SINGAPORE (Reuters) – Some 20 million barrels of Iranian oil sitting on China’s shores in the northeast port of Dalian for the past six months now appears stranded as the United States hardens its stance on importing crude from Tehran.
Iran sent the oil to China, its biggest customer, ahead of the reintroduction of U.S. sanctions last November, as it looked for alternative storage for a backlog of crude at home.
The oil is being held in so-called bonded storage tanks at the port, which means it has yet to clear Chinese customs. Despite a six-month waiver to the start of May that allowed China to continue some Iranian imports, shipping data shows little of this oil has been moved.

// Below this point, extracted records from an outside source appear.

Below is a small trained network, with its code and all its weights. Each question gives an input and a target symbol and asks what happens when units are switched off, that is, made to give their printed mean instead of their output.

import numpy as np


def w(rows, s, z=0):
    codes = np.array(rows[::2]) - 128.0
    scale = np.full(codes.shape[1], s)
    scale[-1] = z or s
    return codes * scale


def norm(h):
    return h / np.sqrt((h * h).mean(-1, keepdims=True) + 1e-5)


def f(y):
    return y / 2 * (1 + np.tanh(0.7978845608 * (y + 0.044715 * y**3)))


def softmax(a):
    e = np.exp(a - a.max(-1, keepdims=True))
    return e / e.sum(-1, keepdims=True)


def log_softmax(a):
    a = a - a.max(-1, keepdims=True)
    return a - np.log(np.exp(a).sum(-1, keepdims=True))


def net(x, mask):
    ids = ['αβγεθλτφ'.index(c) for c in x.split()]
    T = len(ids)
    res = E[ids] + P[:T]
    u = 0
    for l in range(2):
        r = norm(res)
        for j in range(2):
            rows = slice(3 * j, 3 * j + 3)
            q, k, v = (r @ M[l][rows].T for M in (Q, K, V))
            z = softmax(np.where(np.tri(T) > 0, q @ k.T / 3**0.5, -1e9)) @ v
            o = O[l][rows]
            res = res + np.where(mask[u + j], z, o[:, -1]) @ o[:, :-1]
        u += 2
        y = f(norm(res) @ A[l][:, :-1].T + A[l][:, -1])
        res = res + np.where(mask[u : u + 4], y, B[l][:, -1]) @ B[l][:, :-1]
        u += 4
    return log_softmax(norm(res)[-1] @ U[:, :-1].T + U[:, -1])


Q, K, V, O, A, B = {}, {}, {}, {}, {}, {}
E = w([
[126,120,157,134],'α',
[180,72,135,177],'β',
[158,123,130,145],'γ',
[81,62,140,161],'ε',
[201,22,166,255],'θ',
[93,116,161,188],'λ',
[84,136,167,129],'τ',
[146,134,116,102],'φ',
],0.011)
P = w([
[143,107,103,107],'0',
[115,171,78,154],'1',
[72,133,181,208],'2',
[202,190,155,80],'3',
[134,167,65,155],'4',
[76,132,170,189],'5',
[199,75,255,84],'6',
[140,169,60,167],'7',
[78,127,160,183],'8',
],0.0087)
Q[0] = w([
[65,106,165,222],'L0H1',
[82,144,72,254],'L0H1',
[181,147,169,163],'L0H1',
[4,168,152,118],'L0H2',
[94,184,133,82],'L0H2',
[89,103,95,173],'L0H2',
],0.0074)
K[0] = w([
[66,114,223,213],'L0H1',
[53,163,128,231],'L0H1',
[191,111,118,188],'L0H1',
[2,113,152,145],'L0H2',
[62,122,146,44],'L0H2',
[101,128,166,177],'L0H2',
],0.008)
V[0] = w([
[162,61,49,159],'L0H1',
[2,142,94,199],'L0H1',
[201,177,127,96],'L0H1',
[135,175,77,172],'L0H2',
[113,136,79,89],'L0H2',
[26,58,72,98],'L0H2',
],0.0055)
O[0] = w([
[208,136,129,137,198],'L0H1',
[124,205,182,4,241],'L0H1',
[217,103,153,133,50],'L0H1',
[10,215,217,94,198],'L0H2',
[120,158,56,136,41],'L0H2',
[213,135,71,120,2],'L0H2',
],0.0034,0.0021)
A[0] = w([
[183,129,72,128,239],'L0N1',
[148,255,118,149,205],'L0N2',
[120,135,105,199,254],'L0N3',
[159,123,109,222,232],'L0N4',
],0.0091,0.00077)
B[0] = w([
[145,136,192,122,168],'L0N1',
[99,180,103,253,253],'L0N2',
[90,201,96,33,210],'L0N3',
[93,216,92,126,249],'L0N4',
],0.0063,0.004)
Q[1] = w([
[47,109,210,160],'L1H1',
[127,185,65,124],'L1H1',
[172,158,90,189],'L1H1',
[255,124,103,78],'L1H2',
[181,147,79,109],'L1H2',
[193,65,66,159],'L1H2',
],0.0098)
K[1] = w([
[107,45,99,77],'L1H1',
[90,197,119,167],'L1H1',
[33,181,190,168],'L1H1',
[80,156,254,125],'L1H2',
[68,173,234,194],'L1H2',
[136,124,212,126],'L1H2',
],0.0093)
V[1] = w([
[145,69,60,180],'L1H1',
[130,87,157,201],'L1H1',
[191,69,91,40],'L1H1',
[81,130,132,254],'L1H2',
[133,25,35,151],'L1H2',
[62,171,102,219],'L1H2',
],0.0073)
O[1] = w([
[186,39,95,123,114],'L1H1',
[110,57,149,182,155],'L1H1',
[184,234,61,165,4],'L1H1',
[169,114,83,255,156],'L1H2',
[149,87,16,91,112],'L1H2',
[206,156,133,160,175],'L1H2',
],0.0061,0.0041)
A[1] = w([
[153,119,40,163,93],'L1N1',
[169,117,127,66,4],'L1N2',
[108,69,110,133,27],'L1N3',
[215,97,142,1,94],'L1N4',
],0.0071,0.0041)
B[1] = w([
[112,165,198,176,103],'L1N1',
[21,161,140,141,12],'L1N2',
[5,191,115,159,16],'L1N3',
[33,112,181,159,112],'L1N4',
],0.014,0.0011)
U = w([
[99,106,222,125,143],'α',
[186,254,109,92,128],'β',
[121,198,23,185,105],'γ',
[134,97,29,86,248],'ε',
[209,72,97,158,188],'θ',
[38,106,76,161,81],'λ',
[97,161,110,80,178],'τ',
[155,139,142,190,1],'φ',
],0.01,0.0029)

Each question gives the input, a string of symbols that net reads in full, and the target symbol t.
The units are the heads (3 rows each of Q, K, V and O) and the neurons (one row each of A and B). Each row of codes is followed by its name. A weight is (code - 128) times the scale printed after its matrix; where a second scale follows, it is the last column's (O, A, B and U).
mask holds one flag per unit, layer by layer, with each layer's heads first. A switched-off unit (its flag False) gives its mean, the last column of its rows in O or B, instead of its output. The means were averaged over made-up inputs and are rounded, as every weight is.
A unit's drop is (log p(t) with every unit on - log p(t) with that unit switched off) / (log p(t) with every unit on - log p(t) with every unit switched off).
most important unit: the unit with the biggest drop
k most important neurons: the k neurons with the biggest drops, biggest first
k most important neurons of layer l: the k neurons of layer l with the biggest drops, biggest first
drop of u: that unit's drop, to one decimal
input α β τ, target ε: 2 most important neurons : (L0N2, L0N4)
input φ ε λ τ γ ε, target τ: most important unit : L1H2
input β ε θ ε γ θ β φ τ, target λ: 2 most important neurons of layer 0 : (L0N2, L0N3)
input τ γ θ, target β: 3 most important neurons : (L0N2, L0N4, L0N3)
input ε β γ θ β γ γ λ τ, target γ: 3 most important neurons : (L0N3, L1N1, L0N2)
input β λ γ, target λ: 2 most important neurons : (L0N2, L0N1)
input α γ γ γ γ β γ γ β, target ε: 2 most important neurons : (L0N2, L0N1)
input τ β β γ α γ φ γ φ, target β: 2 most important neurons of layer 0 : (L0N2, L0N4)
input ε γ γ β λ γ α θ φ, target γ: 2 most important neurons : (L0N3, L0N4)
input α α β, target ε: 4 most important neurons : (L0N1, L0N4, L0N2, L0N3)
input ε φ α α γ λ, target γ: 3 most important neurons : (L0N2, L1N1, L0N3)
input ε γ β λ ε β γ γ β, target γ: 2 most important neurons : (L1N1, L0N2)
input β γ γ β α γ γ β β, target λ: 2 most important neurons of layer 0 : (L0N2, L0N1)
input γ β φ φ, target θ: most important unit : L0H1
input β β β γ α β, target λ: 2 most important neurons : (L1N3, L0N4)
input ε γ β β θ φ, target γ: 3 most important neurons : (L0N3, L0N4, L0N2)
input τ β β θ θ γ, target β: 2 most important neurons : (L0N2, L0N1)
input ε γ β γ α θ γ γ γ, target γ: 2 most important neurons of layer 0 : (L0N3, L0N2)
input φ β τ γ τ β φ γ γ, target τ: 2 most important neurons of layer 0 : (L0N2, L0N1)
input τ β γ β α γ, target β: most important unit : L0N2
input φ γ α, target τ: 2 most important neurons : (L0N2, L0N1)
input α γ λ β γ γ, target ε: 3 most important neurons of layer 0 : (L0N2, L0N1, L0N4)
input φ β θ β γ α γ α β, target τ: 3 most important neurons of layer 0 : (L0N2, L0N1, L0N4)
input α α α, target ε: 2 most important neurons of layer 0 : (L0N1, L0N2)
input γ β γ β β, target β: 3 most important neurons of layer 0 : (L0N4, L0N3, L0N2)
input β λ γ β λ φ, target λ: drop of L0N2 : 0.5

Traders and refinery sources pointed to uncertainty over the terms of the waiver and said independent refiners had been unable to secure payment or insurance channels, while state refiners struggled to find vessels.
The future of the crude, worth well over $1 billion at current prices, has become even more unclear after Washington last week increased its pressure on Iran, saying it would end all sanction exemptions at the start of May.
“No responsible Chinese company with any international exposure will have anything to do with Iran oil unless they are specifically told by the Chinese government to do so,” said Tilak Doshi of oil and gas consultancy Muse, Stancil & Co in Singapore.
China last week formally complained to the United States over the unilateral Iran sanctions, but U.S. officials have said Washington is not considering a further short-term waiver or a wind-down period.
The 20 million barrels is equal to about a month’s worth of China’s imports from Iran over the past six months, or about two days of the country’s total imports.
Iran says it will continue to export oil in defiance of U.S. sanctions.
A senior official with the National Iranian Tanker Company (NITC), who spoke on condition of anonymity, told Reuters: “We will continue to sell our oil.”
“Iran is now desperate and will deal with anyone with steep discounts as long as they get paid somehow,” said Doshi.
SOME OIL TAKEN
Some Iranian oil sent to Dalian has moved, according to a ship tracking analyst at Refinitiv.
Dan, a supertanker owned by NITC moved 2 million barrels of oil from Dalian more than 1,000 km (620 miles) to the south to the Ningbo Shi Hua crude oil terminal in March, according to Refinitiv data.
Ningbo is home to Sinopec’s Zhenhai refinery, one of the country’s largest oil plants with a capacity of 500,000 barrels a day and a top processor of Iranian oil.
Sinopec declined to comment.
The Iranian tanker was chartered by state-run Chinese trader Zhuhai Zhenrong Corp, according to Refinitiv analyst Emma Li. The NITC official confirmed the oil was taken by Zhuhai Zhenrong.
Zhenrong was started in the 1990s and brokered the first oil supply deals between Iran and China. At that time, Iran was supplying oil to China to pay for arms supplied by Beijing during the 1980-88 Iran-Iraq war. Zhuhai Zhenrong still specializes mainly in buying Iranian oil.
An official at the general manager’s office with Zhuhai Zhenrong’s office in Beijing said he could not immediately comment. The company did not reply to a fax seeking comment.
For now, more Iranian oil is heading to China, with the supertankers Stream and Dream II due to arrive in eastern China from Iran on May 5 and May 7, respectively, Refinitiv data showed.
Some of this crude may be from Chinese investments into Iranian oilfields, a sanctions grey area.
Whether China will keep buying oil from Iran remains unclear, but analysts at Fitch Solutions said in a note “there may be scope for imports via barter or non-compliance from … China.”
Muse, Stancil & Co’s Doshi said the only way to get the Iranian oil out of Dalian now was by cheating.
“Only rogue parties might try to cheat the system and try to pass the Iranian oil at Dalian as something else via fraudulent docs. But I doubt this is easy or can amount to much in terms of volume.”